Mme Merkel a appelé le Sénégal, le Ghana et le Nigéria, où elle a offert le soutien de Berlin aux réformes économiques et à la lutte contre la migration illégale. Elle a simultanément promis d’accroître les possibilités d’immigration légitime en Allemagne et d’accroître les possibilités pour les étudiants nigérians dans les écoles et universités allemandes.

Quant aux États-Unis qui, en 2016, ont investi 57 milliards de dollars en Afrique et un volume de transactions de seulement 53 milliards de dollars, «l’Afrique est l’avenir», selon l’ancien secrétaire d’État, Rex Tillerson. En Afrique, M. Tillerson a déclaré que la stratégie de son pays pour l’Afrique était fondée sur la lutte contre le terrorisme, le développement et la promotion d’une bonne gouvernance. Il s’est engagé à soutenir le Nigeria, le Ghana, le Tchad, l’Ethiopie et le Kenya dans la lutte contre les extrémistes et les terroristes.

Macron, pour sa part, a promis 5 milliards d’euros supplémentaires par an à l’Afrique, portant le total à 49 millions de dollars. La majeure partie est investie dans les anciennes colonies françaises. Le Japon est un autre concurrent pour la tarte africaine. En 2016, le Premier ministre Shinzo Abe a promis une aide de 30 milliards de dollars à l’Afrique sur trois ans.

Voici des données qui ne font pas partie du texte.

Each row is a point. The window is the flat piece filled in between its corners: a triangle in 3 columns, a solid with four corners in 4, and so on. A path goes straight from each point to the next, and from the last back to the first. After which points does the path pass through the window?

Window, 3 rows:
26 0 3

0 -8 -14

-60 6 5
Path:
(1): -41 -7 26
(2): -53 -20 2
(3): -64 37 1
(4): -36 15 -34
(5): -57 -6 16
(6): -50 -17 8
(7): -66 23 -11
(8): -44 8 -9
Through the window after points: 8

Window:
51 20 -36 3

-51 25 31 -15

33 42 19 -24

-31 -15 28 25
Path:
(1): -27 3 -4 -39
(2): 31 24 -15 -64
(3): 48 44 -2 9
(4): 5 65 15 25
(5): -6 9 13 -55
(6): -48 -13 57 -46
(7): -22 49 -3 13
(8): 16 52 -12 -1
(9): 30 3 -11 -6
(10): -62 -5 44 -20
(11): -13 32 30 14
(12): -12 33 18 7
Through the window after points: 6, 8, 12

Window, 8 rows:
7 -12 -11 8 70 -28 -19 -63

-21 -66 26 -16 37 -49 -18 -72

23 -33 13 -49 8 60 -19 34

-20 10 -5 -37 25 -7 3 8

22 11 -19 27 -22 71 34 55

54 34 65 34 -30 18 -4 12

37 7 8 -4 -33 -22 -29 -32

-25 25 -11 51 13 30 -28 -1
Path:
(1): -30 -7 -2 -5 41 41 -4 -63
(2): -11 32 18 -14 -10 59 -11 -10
(3): 46 -37 -13 -35 29 2 -5 68
(4): 25 -1 11 21 2 -39 -30 50
(5): 8 24 -7 -2 -1 41 3 -1
(6): -5 16 15 7 19 42 -28 -65
(7): 28 -37 12 -31 39 -63 -11 40
(8): 7 -1 -13 8 5 -14 -22 17
Through the window after points: none

Window:
30 -43 41 9 17 41 -26 45 36

4 -5 43 -16 8 44 44 -32 -40

-17 -26 -12 11 18 -49 55 30 -61

-39 -17 -17 -13 -77 -8 1 7 44

19 -95 -49 13 18 39 13 -29 -32

-47 -10 13 -31 -8 13 -39 55 -2

-1 3 6 -44 -35 -40 -40 37 29

-2 -21 -51 32 20 67 0 -33 -12

-27 -42 49 4 47 -13 0 -77 -11
Path:
(1): -10 -18 35 -2 -12 10 -33 -3 -47
(2): -15 -32 -22 -29 51 -7 19 20 54
(3): -10 -41 -19 -27 31 0 21 0 -1
(4): 7 -38 -5 12 -22 -3 -8 6 -27
(5): 2 -36 9 -2 -24 -4 -24 8 -36
(6): -23 -28 -20 -12 21 -13 36 -7 26
(7): -11 -55 -33 -49 -15 5 37 23 53
(8): -21 -14 11 24 -35 0 -17 -1 -12
(9): 24 -18 20 -1 -28 14 -28 -1 1
(10): -53 -14 -38 -34 22 36 0 0 35
(11): -13 -29 -26 -30 3 26 15 23 10
(12): 5 -17 -4 52 -42 -8 -38 28 -36
(13): -2 -42 -2 33 -52 2 -23 -4 -23
(14): -19 -3 -30 -35 50 -15 63 45 -14
(15): -10 -28 13 -18 14 15 13 -25 15
(16): -18 -29 55 43 -24 -4 -24 -1 -45
Through the window after points: 3, 5, 7, 15

Window:
-31 -5 -5 34 35 -33 -53 -3 -25 11 2

4 3 -1 19 6 -8 34 -6 2 -9 8

9 -9 33 -68 18 1 -6 8 -51 2 -5

77 -30 4 -22 -58 44 -64 -13 40 71 16

-34 -84 -2 36 10 8 19 46 41 -42 -12

95 -18 -69 0 -54 11 -67 1 10 -18 -3

50 6 -3 -9 2 -31 2 31 1 -21 -40

12 -13 -45 0 -33 -31 -11 8 -18 4 -33

13 7 3 12 -21 2 -3 60 -4 -10 15

-38 43 12 -66 -21 -27 -14 -66 50 15 -6

2 0 24 49 -20 -55 -30 1 -38 -17 13
Path:
(1): 24 26 6 17 -56 25 -48 -4 -32 -16 -46
(2): -4 -38 17 -11 32 -51 7 5 30 2 50
(3): 12 -30 -7 -15 -22 -50 -15 16 14 3 40
(4): 21 14 12 12 1 11 -19 8 -7 -11 -18
(5): 10 21 -8 30 -11 29 -34 -12 -8 -41 3
(6): -8 -16 -7 -18 -1 -62 -8 13 -8 2 -10
(7): 36 -23 -22 0 6 -31 -30 37 1 -16 35
(8): 24 -4 -9 30 -37 26 -3 -11 -17 0 -57
(9): -12 -4 0 32 2 2 -19 23 -18 -26 -24
(10): 15 -5 -14 -7 -21 -87 -4 -1 -24 1 22
(11): 15 -21 -10 4 -7 -39 -6 35 0 7 -5
(12): 16 -8 5 37 -16 62 -43 1 -35 -36 1
(13): 26 23 32 14 -40 30 3 24 -17 2 -52
(14): 14 -48 -32 8 27 -39 -8 25 -1 -22 28
(15): 51 -18 -54 -4 -7 -28 -26 23 36 -20 17
(16): 37 11 18 -12 -54 30 -41 -32 -39 11 -46
Through the window after points: 15

Window (14 x 14):
14 15 7 29 -22 8 3 26 64 -10 6 23 -40 -15

-15 -28 13 -6 -11 4 -15 -29 -74 -6 16 23 -18 -11

8 -48 18 -27 -26 27 20 -18 -50 -19 -34 -5 -4 11

22 -23 16 16 -2 5 -23 -1 -95 -4 -19 -20 24 -20

0 -21 54 -19 -6 -64 30 4 4 -2 10 -33 -18 -39

31 11 12 -1 -14 -44 43 -17 -10 -5 -19 -5 -53 -34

Le cas russe est intéressant en ce sens qu’il a dû abandonner ses projets en Afrique et y suspendre ses programmes d’aide au lendemain de l’effondrement de l’Union soviétique. Aujourd’hui, il organise un retour en Afrique, à la recherche de nouveaux partenaires et en essayant de reconstruire des liens avec les anciens. Cet été, le président Vladimir Poutine s’est rendu en Algérie, en Afrique du Sud et au Maroc, tandis que le vice-président Medvedev s’est rendu en Angola, en Namibie et au Nigéria pour proposer des projets de coopération commerciale. Moscou a également envoyé des armes et des formateurs à l’armée de la République centrafricaine et des armes au Cameroun, et a signé des accords militaires avec la RD Congo, le Burkina Faso, l’Ouganda et l’Angola. Il travaille avec le Soudan dans le domaine de l’énergie nucléaire et avec le Zimbabwe et la Guinée dans les industries minières. Toutefois, l’aide et l’assistance russe à l’Afrique sont encore relativement faibles.

L’Inde, avec un volume de commerce bilatéral de 72 milliards de dollars avec l’Afrique, a récemment annoncé qu’elle allait ouvrir 18 nouvelles ambassades afin de renforcer sa présence sur le continent. En outre, le Premier ministre indien Narendra Modi s’est engagé à accroître les investissements de son pays en Afrique, qui se sont élevés à 14 milliards de dollars en 2016, et à maintenir les marchés indiens ouverts aux Africains.

La Turquie a investi 6 milliards de dollars en Afrique, tandis que le volume du commerce turco-africain s’est élevé à 6 milliards de dollars supplémentaires en 2016.